The creation as doge
In February 1229, doge Pietro Ziani stepped down. The reason is not clear, and it might have been voluntary, or he might have been force politically.
Jacopo Tiepolo was on the shortlist of “dogeable” noblemen.
In practice, there were only two candidates on the shortlist: Tiepolo and Marino Dandolo, the son of Enrico Dandolo who had headed the conquest of Constantinople in 1204.
The election procedure for doges wasn’t quite finalised yet. As always, anything in Venice was ad hoc and improvised, until it wasn’t.
At the time, the rule was that an electoral college of forty noblemen chose the doge. Their internal vote came out 20–20, and several successive votes change the result. Nobody budged.
The electoral college was urged to find a compromise, so the Republic could have a proper government again, but still nobody changed their vote.
In the end, to break the deadlock, the electoral college agreed to draw lots.
Tiepolo won.
Jacopo Tiepolo literally won the title of doge in a lottery.
For the creation of the next doge — after the abdication of Jacopo Tiepolo twenty years later — the electoral college was modified to be forty-one members. No more lotteries to become head of state.
The dogado of Jacopo Tiepolo
Jacopo Tiepolo served two decades as doge.
One of the first reforms, he enacted, was the formal establishment of the Pregadi — the Senate, which became a central institution in the Venetian Republic.
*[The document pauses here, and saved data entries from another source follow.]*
Rows are points. The points of each table are mixes of a few directions, plus a little noise. Count the directions of each table, and those that both share. Where both have some left over, give the other angles between the two spaces (their principal angles), to ten degrees, smallest first.

First (7 x 2):
[[  7   6]
 [-38 -36]
 [-48 -44]
 [ 36  35]
 [ 56  52]
 [ 11  11]
 [-26 -24]]
Second, 7 rows:
[[ 58  56]
 [-32 -30]
 [-20 -19]
 [ 46  44]
 [-21 -21]
 [-37 -37]
 [  6   5]]
Directions: first 1, second 1, shared 1

First:
[[  10   30  -18   75]
 [  -9  -44   23 -104]
 [   6   25  -12   62]
 [  -2   -6    4  -11]
 [   3   10   -8   29]
 [  -2  -19    9  -50]]
Second (7 x 4):
[[ 14  20  33  -3]
 [ 27  38  62  -5]
 [ 13  19  31  -2]
 [-20 -29 -47   4]
 [ 25  36  59  -5]
 [-38 -53 -87   7]
 [-22 -30 -50   4]]
Directions: first 1, second 1, shared 0; angles 90

First:
[[  77  -95    7    7  -21  -15]
 [   7   16  -22  -10  -23   -9]
 [  43  -61   16    9   15   -7]
 [ -25   -6   30   14   34   15]
 [  48   14  -37  -25   45  -35]
 [ -31   45  -16   -7  -29    5]
 [-100   64   19   13  -41   41]
 [ -20   22    3   -1   21    4]]
Second, 8 rows:
[[ -25   43    1  -19   34   19]
 [  10 -106   28   13  -38   38]
 [  13   33  -39  -15    2  -26]
 [  17   69   36  -19   16   12]
 [ -25   17  -32  -21   24    8]
 [ -48  -75   30   57   -2    6]
 [  18   47  -23   25   -6  -69]
 [  40  -29   -1  -21  -30   13]]
Directions: first 3, second 4, shared 2; angles 90

First (9 x 9):
[[-20  21   6   4   4   7 -19 -15 -37]
 [ -3 -59   1  10 -27  21  32 -11 -14]
 [  3  28   7   7  20 -23  -4   6  -3]
 [ 27 -20 -10  -7  -2 -11  25  20  51]
 [ 22   1  15  26  26 -58  41  20  13]
 [ 13 -53   4  20 -10 -13  49   5   3]
 [-28  25 -12 -27 -18  53 -59 -22 -20]
 [  6   9   6   8  12 -22   9   9   7]
 [-23  46 -16 -38  -9  48 -71 -14   0]]
Second:
[[ -12   10   -9   15   38    6   -2   10    3]
 [  10  -10  -10   21   40    1    4    8    2]
 [  -3   -4   -4  -22   17  -12   25   -3  -28]
 [  50  -28   24   36  -86   14  -47   -7   58]
 [   8   -8   32  -66 -121  -18    8  -32  -19]
 [  17  -13   -4   23   17    3   -5    5   12]
 [  -5    0   -4   -9   21   -5   14    0  -15]
 [ -26   22   -8    5   26    9   -6    7    1]
 [   3   -6   -2  -12    9   -7   15   -1  -16]
 [ -41   35  -11    6   38   13   -9   12    3]]
Directions: first 3, second 3, shared 0; angles 40, 60, 70

First (8 x 11):
[[ 56 -45  73  62  47 -19 -80  30  -5  18   9]
 [-12 -13 -10  -9  65  25  23 -18  25  28  18]
 [ 33  -8  -5  15  25 -12  29 -13 -10  23  39]
 [  9  18   9 -31 -10  23 -72  43  -6  -5 -29]
 [-89  15 -24 -67 -76  18   8 -19   8 -17 -42]
 [ 18  -7 -16  -7   4 -16  47 -26 -15  29  46]
 [-47  53 -37 -37 -53  26   1  16  14 -53 -59]
 [ 31 -11  13  72  -8 -47  39 -14 -12 -27  17]]
Second, 8 rows:
[[ 39 -18 -32  35 -31  -3  83  27   4 -59  11]
 [ 26  24   4  31   1   3 -22  35   3 -38 -27]
 [  5 -28  16  25  -7  17 -29  51  20 -49 -39]
 [ 26  11  10 -15  20  -3 -29  -3 -18  42  23]
 [  5 -35  -3   2 -20  19  51   9  10  -9  20]
 [-26 -39 -23 -67  18 -48  10 -65 -33  82  53]
 [  3  17  17  24 -20  47  29  17  23 -20  -2]
 [-79  71  10 -37  38 -33 -92 -70  -8  53 -40]]
Directions: first 5, second 5, shared 3; angles 70, 80

First:
[[  0  -1  -8  33  -1  92  36  -5 -17 106  23 -46  60 -31]
 [-33  46   1 -25   4 -18 -46   1 -54 -37  -1  -8 -41  11]
 [ 36 -32 -23  31  18 -32  15 -25  25   7  24  -4  24  -9]
 [-41  50   7 -26   1  -2 -54   3 -62 -42  -8  -6 -49  13]
 [-65  86   8 -58 -12   3 -22  29 -79  19  -1 -33 -10   8]
 [ -5  -4  10   3   3  -6 -49 -10 -10 -76 -20  28 -60  14]
 [ 51 -62  -9  33  12 -42  16 -21  65 -33   3  31   5   0]
 [ 10 -46  37  12 -24  61   3  13  49 -34 -47  48 -30   7]
 [ 20 -15  -7 -20 -10 -35  87  26  58  78  14  -9  84  -8]
 [ 25 -22 -15  18  11 -23  16 -13  21   9  16  -3  20  -6]]
Second:
[[  10   14  -32    7   26  -63  -14  -24  -23   -6   36  -22    7   -3]
 [ -43   23   51  -54  -36   30  -21   45    0  -54  -61   43  -59   26]
 [ -35   37   19  -48  -11  -33  -36   22  -23  -62  -28   21  -52   24]
 [  22  -17  -20   29   13    1   17  -19    7   34   26  -18   32  -14]
 [ -16  -24   55  -12  -44  108   23   41   41   10  -59   38  -12    5]
 [  23  -26  -10   32    5   27   25  -13   18   43   16  -12   35  -17]
 [  10  -23    7   18   -9   44   22    3   21   29   -5    2   19   -9]
 [  28   16  -69   28   54 -115  -17  -55  -40    7   77  -50   30  -13]]
Directions: first 4, second 2, shared 2

First (11 x 18):
[[  2   6  12  32   3 -10  -1   3  15  84 -97  32  -3 -27 -50  86  13  51]
 [-63 -27 -17  -9 -32  -2 -28 -16  -5  -8  37 -43 -52 -37  57 -55  19 -51]
 [ 34 -14  24 -33 -25   8 -39  14  -5  18  60   6   6   4  -2  -5 -13  -8]
 [ 29  14   0 -10 -16  -9  -7   8 -15 -14   6   7  18  11 -16   8 -23  -2]
 [-36  32 -42  -8 -11 -14  -8 -29  -5 -74  -6 -34   4   2  16 -54 -26 -63]
 [  0  -2 -10 -30  18   8 -55 -29  19  -3  30  18  52  26 -44 -26 -22 -25]
 [ 14 -18  15  14 -14  -6  17  21 -17  26  -3   8 -20 -11   7  29  15  33]
 [-28  33 -36  -2  -6 -16 -23 -31   4 -32 -38 -12  19  -2 -21 -17 -25 -42]
 [-31 -41 -12   7   7  -4  -6 -13  -9   6  23   5  -3   0   3 -19  23   7]
 [ 13  19  37 -13  41  48  30  14  51   3  21 -19 -20   4  46 -18  16  -8]
 [ 67  -2  29  51  34  -3 121  55 -32  -6 -33  33  -1  32   3  70  25 106]]
Second, 11 rows:
[[ 12  18  21  32   0  -2  46  25  -6  18 -41   0 -35 -15  11  49  17  33]
 [  0 103  -2  21  59   4  40 -18  87   5 -68  24 -61 -43  -7  64 -11 -58]
 [-14 -47 -23 -19 -30  -5 -43  -8  -4  17  -2  -1  41   6  -6 -32  -4  14]
 [ 10  17  -7 -21  30   4  -2 -17 -29 -92  90  -5  35  55 -11 -58 -21 -39]
 [  9 -47 -15  -2 -19  -8   5  10 -22  -7   1   0  36  22   6 -26   3  41]
 [ -2 -35 -25 -23  -5  -1 -24 -12  -8 -25  38   2  45  28  -3 -53 -10  -4]
 [ 13  -1 -15   5  25   7  32   3  37  -5  -6  18  -6  -2  16   1   8   6]
 [-20  17  49 -19  -8  14 -52  -5 -28  15  67 -26 -44 -18  -7   3   7 -48]
 [  3 -25   4   9   3   9  20  16  42  51 -22  14 -33 -31  29  22  26  27]
 [-13 -14  46  16 -47  -1 -17  25 -33  76 -33 -20 -46 -43   6  52  26  34]
 [ -1  21 -29  -3 -10 -22  -8 -15 -41 -63 -25  -8  62  38 -38 -21 -34  -4]]
Directions: first 6, second 5, shared 3; angles 40, 60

It is likely that some kind of council advising the doge already existed, probably in an ad hoc fashion, as was common in the Venetian Republic, but it appears as a formal institution for the first time in 1229.
Furthermore, it is not mentioned in the promissione ducale of Jacopo Tiepolo, so the Pregadi most likely didn’t exist yet at the time of his election. The promissione ducale was the oath a new doge had to swear, by this time a formally drafted legal document, and Tiepolo’s promissione has survived in the archives, as one of the oldest.
Other reforms, of both commercial and criminal laws, followed.
Mendicant orders
Some decisions leave their mark for centuries to come, and some of the choices of Jacopo Tiepolo are still clearly visible in Venice.
The two largest churches in Venice both exist thanks to Jacopo Tiepolo.
He permitted the mendicant orders — the Dominicans and the Franciscans — to settle in Venice.
The Dominical order was founded in the early 1200, and St Francis had died in 1228, just before the creation of Tiepolo as doge, so mendicant orders were very new and innovative organisations at the time.
Yet, Jacopo Tiepolo donated money from his personal fortune to both orders, and acquired land for them, so they could build proper churches for their orders in Venice.
Both lots were undeveloped because they were muddy, and required extensive work to solidify the ground before construction could commence.
For the Franciscans, his donation led to the church of Santa Maria Gloriosa dei Frari in the Sestiere San Polo, with associated monastery, which today houses the Italian State Archives for Venice, where many documents from the time of Tiepolo are still preserved.

For the Dominicans, Tiepolo donated land on the northern edge of the city. The parchment, also still in the archives, states that the money was for the Dominican monks, so they could build a church, in the “swamp”.
This is the Basilica of SS Giovanni e Paolo in the Sestiere Castello, which would become one of the most important churches of the city of Venice, second only to the Basilica of St Mark.
Among other things, the public part of the funeral of doges happened in SS Giovanni e Paolo, and over twenty doges are buried inside.
The last years
On the mainland, the period of Tiepolo’s rule was dominated by conflicts between Frederick II, Holy Roman Emperor, and the many city states of Northern Italy — the wars between the Guelphs and the Ghibellines, which lasted for centuries.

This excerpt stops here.